India
In this work, direct method of Clarkson and Kruskal has been extended for the system of variable coefficient nonlinear partial differential equations. This extension can be applied to various higher order systems with variable coefficients to obtain novel exact solutions. An example of coupled KdV-Burgers system with variable coefficients has been considered to obtain the new exact solutions by utilizing proposed direct method.

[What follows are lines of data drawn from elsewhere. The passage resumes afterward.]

In the data rows, 128 means zero.
Each row has a hidden score. How much does it go up from the first row of each pair to the second? 15 means little or no change, 30 a big rise and 0 a big fall. The score is a weighted sum of the row's numbers plus the product of two more (or one squared), each taken from its middle value.
[172  90  85 129 116 141 154 134  88 102 130  76 173 204  77  80 149 168 183]
[104 172 134  85 155 122 112 146 180 100 152  91 118  97 194 190 175 117 114] 21
[ 97 118 157 155 134 109 107 121 141 147 148 164  92  96 142 149 120  96  76]
[126 102 104 135 131 164 108 109 116 147 132 144 129 157 104  95 121 100 141] 17
[144 147 106  88 123 153 145 150 175 153 116 113 128  88 172 142 161 117 141]
[194 105  85 120  86 168 117 181 186 223 145  94  89 140 147 136 158 105 116] 16
[146 144 139 148 121 136 129 125 110 117  99  92 157 157 111 110 159 151 158]
[138 136  61 124 173 152 167 100 121  72 189 114 233 212 169 108 124 159 227] 19
[ 78 180 198 167 178  85 158 108 105  91  96  96 142  76 160 157 151 150 133]
[163 104  51 115 137 163 109 129 114 116 122  96 189 194 121  54 164 129 211] 9
[138 121 117 121 142 132 120 106  81  83 123 114 155 141 103  67  97 154 189]
[134 164 128  89 129 110  93 133 159 139 150 143  92 108 176 153 152  87  87] 2
[137 133  90 130 165 143 141  86  77  72 124 132 201 185 129  57 129 128 216]
[168 143 100  95  89 151 105 167 173 190 139 107 101 109 166 159 170  97 115] 17
[150 118 120 144 115 131 149 148 129 166  85  61 138 150 122 111 159 155 142]
[146 136 150 154 118 137 117 143 167 177 100  93  65 105 123 147 149 137  83] 24
[158  82  89 130 132 131 132 116 118  96 199 124 185 217 114 120 113 152 182]
[ 84  99 174 119 136 133  94 101  98 146  76 214 127  85  95  86  64  72  77] 5
[ 98 157 170 132 153 111 160 137  97 107  92 132 152  93 133 134 125 137 115]
[ 97 201 153 117 181  95 183  71  67  12 106  76 218 138 148  92 140 172 238] 28
[132 170 126 124 168 112 184 125 138  84 169  92 199 166 180 142 171 154 181]
[135 133  93 101 148 132 140 122 122  93 140 100 196 154 153  93 124 119 183] 15
[135 111 128 113 114 139 100 156 128 165 127 154  99 108 113 124 114  72  77]
[ 93 139 175 127 120  75 136 128 119 124  59 121 100  85 133 160 135 123  88] 12
[149 105 164 158  69 139 110 155  98 163  93 120  76 132  56 123 111 175 103]
[ 57 177 199 129 161  77 177  93  77  64  70 102 158  67 157 149 119 164 142] 20
[ 86 175 169 123 181  95 144 106 145 107 137 135 114  68 191 160 121 122 127]
[137 109  85 115 105 148 161 175 129 119 155 108 174 167 124 123 110 160 145] 1
[137 161  81  61 172 124 132 109 226 156 184 143 148  81 239 153 152  66 151]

The coupled KdV-Burgers system with variable coefficients is especially relevant for modeling shallow water waves in channels with variable width or depth. Moreover, it plays a crucial role in studying the interactions between long-wave and short-wave phenomena in fluid flows with varying viscosity or density. The previously known exact solutions of considered system with constant coefficients have been exploited to derive new solutions of considered system. In this manuscript, the direct method is applied in a generalized manner for the first time to a system of partial differential equations with variable coefficients. The novel exact solutions are in the form of arbitrary function from which the different types of solutions of governed equation can be obtained. The obtained exact solutions have been displayed graphically by taking particular values of arbitrary constants and function. The comprehensive graphical analysis of the wave solutions has been conducted by extracting various standard wave configurations, including kink, bright-dark soliton, dark-bright soliton and periodic waves. The Painleve´ analysis of governing system has been also performed by utilizing WTC-Kruskal algorithm which describes non-integrability of system.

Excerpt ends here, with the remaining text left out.